GUWAHATI, Oct 13 – The Endangered Language Alliance, the Ethnic Services Round Table of the New York Library Association and the New York Public Library joined forces to raise awareness about minority languages in danger and organised the Endangered Languages Fair in the New York Public Library premises in downtown New York on September 29. The event got excellent response from masses and experts alike. Participants learnt about the significance of minority languages and the efforts being made worldwide to preserve them, besides hearing about several languages throughout the world from speakers involved in preserving and celebrating them. This was stated in a press release.

Daniel Kaufman, Linguist and Founder of the Endangered Language Alliance, discussed some of New York's endangered linguistic communities and their languages as well as showing recent video pieces from a collaboration with Google’s Endangered Language Programme on the languages of Timor.
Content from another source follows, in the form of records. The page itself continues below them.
In the rows, 128 means zero.
Each row is followed by its class number.
[125 145 125 103 136 147 156 130 155 122 120 109 120 129 127 118 114 131
 136 105 125  81 130 127 126 120 133 124 123 143 131 118 129 132 116 144
 106 104 129 134 105 128 118 143 120 113 136 124 126 144 143 100 109 133
 128 139 125 124 137 174 134] | 0
[161  59 163 101 127 133 149 138 101 234 126 109 130 123  92 115 165  89
 125  60 104 118 121 122 115 151 119 157 134 139 125 120 125 126 140  93
 167 113 115 156 178  95 118 115 132 145 101 142 136 128  73  93  88 116
 129 126 110 202  79 204 115] | 1
[109 120  68 124 118 144 173 129 177 158 139 134 138 124  76 150 133 113
 112  50 112 125 127 130  95 158 138 115 128 112 118 115 121 164  88  94
 157 168 129 130 195  53 147 115 125 146  47 123 155 109 123 139  95 119
 130 126  95 169  93 215 154] | 1
[147  99  70 117 144 141 144 131 125 168 133 124 127 132 140 111 129  90
 158 178 116  96  85 145 136 140 120 150 154 137 102 149 120 132 128 149
 119  87 109 113  99 148 110 126 123 116 131 120  93 148 165 141 120 107
 133 130  77 150 125 161 117] | 0
[132 146  54 141 150 120 182 125 117 192 133 106 124 130  84 120 145  86
  91  88 116 137 125 143 137 149 156 127 164 103  81 109 103 154 123 109
 110 172 113 107 173  78 121 103 108 130 139 117 136 138 138 115 128 122
 111 114  87 180  95  82 130] | 1
[120 104  76 133 133 137 135 106 120 108 127 156 139 116 143  96 158  58
 165  73 147 100  87 143 189  99 109 159 130  94 173 116 152 128 142 149
 153  61 134 175  95 116 122 126 155 100 120  90  96 102 138 126 164 149
 122 143 172  68 105 225 134] | 0
[119 121  96 177 128 126 171 140 129 208 132 128  99 133  76 122 167  75
 115  61 143 116  81 135 131 108 126 134 167 106  89 126 115 155  97 128
 149 149 103 113 185  64 127 108 129 133 113 109 124 131 134 117 139 144
 112 129 102 177  92 233 145] | 1
[147 147 162 222 131 106 147 145  97 252 135 113 124 113  94 175 175  68
 106 131 146 109  59 133 132 150 129 103 180  96  74 125 119 153 105 139
  89  99 102 111 159  86 127 126  96 136 102 134  87 135 131 103 112 106
 113 106 126 157 104 107 120] | 1
[139  85 166 175 114 162 129 102 133 156 133 115 131 131 128  97  95 129
 154 127 160  60 114 112 115 108 131 122 129 115  91 130 131 121 119 156
 138  37 117 139  61  75 117 139  81 123 153 109  97 147 142 126  92 125
 122 123 149  76 123 203 115] | 0
[148  93 126  97 111 151 183 120 165 149 133 126 152 123 102 145 161 131
 101  50 107 158 160 136 115 153 162 125 115 137 104 118 110 138 120  99
 144 141 130 143 167  60 135 109  96 147  99 122 164 124 121 134  69 139
 127 120  92 191 106 169 132] | 1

K David Harrison, linguist, author of The Last Speakers: The Quest to Save the World's Most Endangered Languages and a leader of the National Geographic's Enduring Voicesproject who has spent the past decade working with speakers of some of the world’s smallest and most endangered languages in locations in Siberia, India, Chile, the US and elsewhere, also addressed the audience in an hour long session.

Many languages were discussed, from smaller languages of the Americas such as Ojibwe and Garifuna, lesser-known European language Circassian, Jewish languages like Yiddish, Ladino and others, and the Celtic languages like Irish Gaelic, Welsh and Breton. The Indo-Aryan language Bishnupriya Manipuri, which has been listed as a ‘vulnerable’ language by UNESCO, was discussed at length in an exclusive session and was addressed by Uttam Singha, founding member of POURI International. Singha is a widely renowned expert on Bishnupriya Manupuri language, culture and history. He presented some salient features of Bishnupriya Manipuri language, its roots, influences of both Indo-Aryan and Tibeto-Burman language characteristics, etc. Daniel Kaufman also shed some light upon a few key aspects of the language like ‘classifiers’ and ‘tripartite case system’. He feels that there are some aspects of the language which might have not been explored in detail yet and that there is definitely some scope for research.

Uttam Singha later gave a brief about the Bishnupriya Manipuri people and their culture, like different dance forms, ornaments that they wear, etc. Next, he spoke about the struggle for recognition of the Bishnupriya Manipuris and how Late Sudeshna Sinha laid down her life in this struggle. Today Bishnupriya Manipuri is recognised by the governments of Assam and Tripura, and the language has been introduced in primary education in these two States, he told the audience.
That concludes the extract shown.